Project Summary Noise-induced hearing loss (NIHL) caused by exposure to intense or repeated noise results in damage to the sensitive structures within the cochlea. NIHL has become one of the leading occupational and recreational hazards afflicting nearly 40 million Americans. NIHL is also a serious concern for our military, and overall results in a high economic burden due to worker compensation and veteran disability. Although many treatments have been proposed to mitigate NIHL with promising results in preclinical studies, there are still no FDA-approved treatments for NIHL. Mild therapeutic hypothermia (30-33 °C) has been extensively studied as a neuroprotective strategy against various types of neurological traumas because of its ability to mediate various injury responses to trauma including oxidative stress, apoptosis, and inflammation. We aim to assess the therapeutic benefit of localized therapeutic hypothermia in mitigation of cochlear injury following acoustic trauma in a rodent model. In this proposal, we seek to engineer a novel non-invasive device used to induce localized mild therapeutic hypothermia post-NIHL and assess long-term functional hearing and cochlear neural substrate preservation. Our preliminary results suggest that controlled and localized therapeutic hypothermia provided to the inner ear post-NIHL significantly lowers hearing threshold shifts in hypothermia-treated animals when compared to normothermic control animals. Furthermore, we observe reduced cochlear synaptopathology with therapeutic hypothermia. To determine protective mechanisms underlying hypothermia, we will identify molecular pathways and gene networks that are regulated by temperature post-NIHL. A detailed characterization of the pathways in a relevant rodent model will provide future opportunities to identify additional synergistic otoprotective targets. Based on preliminary results, our primary mechanistic emphases will be on caspase-dependent apoptotic pathways and inflammatory responses with activated macrophage recruitment and expression. In the long-term, we aim to address the limited therapeutic options for NIHL that may be extended to various otological traumas, including blast-induced hearing loss or surgically-induced hearing loss.

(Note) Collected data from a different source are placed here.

Below is a small trained network, with its code and all its weights. Each question gives an input and a class and asks what happens when units are switched off, that is, made to give their printed mean instead of their output.

import numpy as np


def w(rows, s, z=0):
    codes = np.array(rows[::2]) - 128.0
    scale = np.full(codes.shape[1], s)
    scale[-1] = z or s
    return codes * scale


def f(y):
    return np.maximum(y, 0)


def log_softmax(a):
    a = a - a.max(-1, keepdims=True)
    return a - np.log(np.exp(a).sum(-1, keepdims=True))


def net(x, mask):
    res = np.array(x, float).reshape(1, 8) / 4 @ E
    y = f(res @ A[0][:, :-1].T + A[0][:, -1])
    res = res + np.where(mask, y, B[0][:, -1]) @ B[0][:, :-1]
    return log_softmax(res[-1] @ U[:, :-1].T + U[:, -1])


A, B = {}, {}
E = w([
[97,172,98,181,69,224,160,197],'x0',
[121,103,173,93,30,162,180,220],'x1',
[234,215,185,142,155,122,204,124],'x2',
[177,123,194,63,121,7,247,175],'x3',
[77,134,126,143,122,75,123,147],'x4',
[179,2,53,119,133,180,117,124],'x5',
[152,164,35,169,37,115,91,15],'x6',
[62,105,13,240,220,101,89,136],'x7',
],0.0083)
A[0] = w([
[180,128,124,151,121,48,241,186,48],'neuron 1',
[165,221,151,132,75,28,126,32,38],'neuron 2',
[83,99,160,96,182,15,127,151,3],'neuron 3',
[168,105,158,97,223,108,164,135,11],'neuron 4',
[125,190,178,105,79,177,159,182,129],'neuron 5',
[163,53,153,32,4,95,156,146,140],'neuron 6',
],0.017,0.0023)
B[0] = w([
[166,123,80,171,89,63,145,245,226],'neuron 1',
[133,180,99,110,83,54,131,3,249],'neuron 2',
[38,143,137,108,165,99,105,158,206],'neuron 3',
[203,126,146,142,208,150,112,114,198],'neuron 4',
[122,193,186,111,91,202,103,142,203],'neuron 5',
[98,26,121,101,118,156,194,107,250],'neuron 6',
],0.016,0.023)
U = w([
[195,116,141,140,213,133,124,135,122],'0',
[150,164,105,125,120,92,137,83,126],'1',
[157,140,113,160,137,103,154,185,85],'2',
[88,134,135,126,197,100,102,157,143],'3',
[88,111,6,255,126,210,37,102,254],'4',
[150,178,185,121,95,182,148,158,87],'5',
[133,68,122,108,119,155,171,135,68],'6',
],0.012,0.0037)

Each question gives the input, the list of numbers given to net, and the class t.
The units are the neurons (one row each of A and B). Each row of codes is followed by its name. A weight is (code - 128) times the scale printed after its matrix; where a second scale follows, it is the last column's (A, B and U).
mask holds one flag per neuron, in row order. A switched-off neuron (its flag False) gives its mean, the last column of its row in B, instead of its output. The means were averaged over made-up inputs and are rounded, as every weight is.
A unit's drop is (log p(t) with every unit on - log p(t) with that unit switched off) / (log p(t) with every unit on - log p(t) with every unit switched off).
The circuit of an input: a set's keep is (log p(t) with only the set's units on - log p(t) with every unit switched off) / (log p(t) with every unit on - log p(t) with every unit switched off). Starting from all 6 units, units are removed one at a time, each time the one whose removal leaves the highest keep (on an exact tie, the one counted first), for as long as the keep stays at least 0.8.
circuit, biggest first: the units of the circuit, biggest drop first
k most important neurons: the k neurons with the biggest drops, biggest first
drop of u: that unit's drop, to one decimal
input [0,-3,6,-3,1,-1,-4,-5], class 5: most important neuron	neuron 5
input [-5,1,3,-1,0,-3,-2,3], class 3: 2 most important neurons	neuron 3; neuron 2
input [-2,-5,-4,-2,-1,0,-8,-6], class 0: 2 most important neurons	neuron 4; neuron 2
input [6,0,5,-2,1,8,-3,1], class 5: 4 most important neurons	neuron 6; neuron 2; neuron 1; neuron 4
input [5,-3,-6,4,-3,3,8,-2], class 6: circuit, biggest first	neuron 2; neuron 6
input [3,8,-4,1,1,-4,6,5], class 4: 4 most important neurons	neuron 2; neuron 6; neuron 1; neuron 5
input [7,-7,-2,8,-7,5,-5,7], class 0: 2 most important neurons	neuron 4; neuron 2
input [-5,6,7,3,8,-5,-7,-4], class 2: 2 most important neurons	neuron 1; neuron 3
input [3,-1,4,5,3,4,5,6], class 2: 2 most important neurons	neuron 1; neuron 2
input [-3,5,1,1,-7,4,6,-7], class 6: drop of neuron 6	3.2
input [-7,-1,-4,3,-2,-8,-3,0], class 3: drop of neuron 3	3.4
input [5,7,7,4,2,4,8,-2], class 6: drop of neuron 6	5.6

项目概要 由于暴露于强烈或重复的噪音而引起的噪音性听力损失（NIHL）会导致敏感神经受损 耳蜗内的结构损伤已成为几乎困扰着人们的主要职业和娱乐危害之一。 4000万美国人也面临着严重的NIHL问题，总体上造成了沉重的经济负担。 尽管已经提出了许多治疗方法来减轻 NIHL 的影响。 尽管临床前研究取得了令人鼓舞的结果，但目前尚无 FDA 批准的轻度治疗性低温疗法。 （30-33°C）主要作为针对各种类型神经创伤的神经保护策略进行研究，因为 我们的目标是了解其介导对创伤的各种损伤反应的能力，包括氧化应激、细胞凋亡和炎症。 评估局部低温治疗在减轻声学治疗后耳蜗损伤方面的益处 在这项提案中，我们寻求设计一种用于诱导局部轻度创伤的新型非侵入性设备。 NIHL 后的低温治疗并评估长期功能性听力和耳蜗神经基质的保存。 初步结果表明，NIHL 后可向内耳提供受控和局部治疗性低温 与正常体温对照相比，低温治疗动物的听力阈值变化显着降低 此外，我们还观察到低温治疗可降低耳蜗突触病理学。 体温过低的保护机制，我们将确定受调节的分子途径和基因网络 NIHL 后的温度对相关啮齿动物模型中通路的详细描述将为未来提供帮助。 根据初步结果，我们的主要机制是确定其他协同耳保护目标的机会。 重点将放在半胱天冬酶依赖性细胞凋亡途径和活化巨噬细胞的炎症反应上 从长远来看，我们的目标是解决 NIHL 的有限治疗选择。 扩展到各种耳科创伤，包括爆炸引起的听力损失或手术引起的听力损失。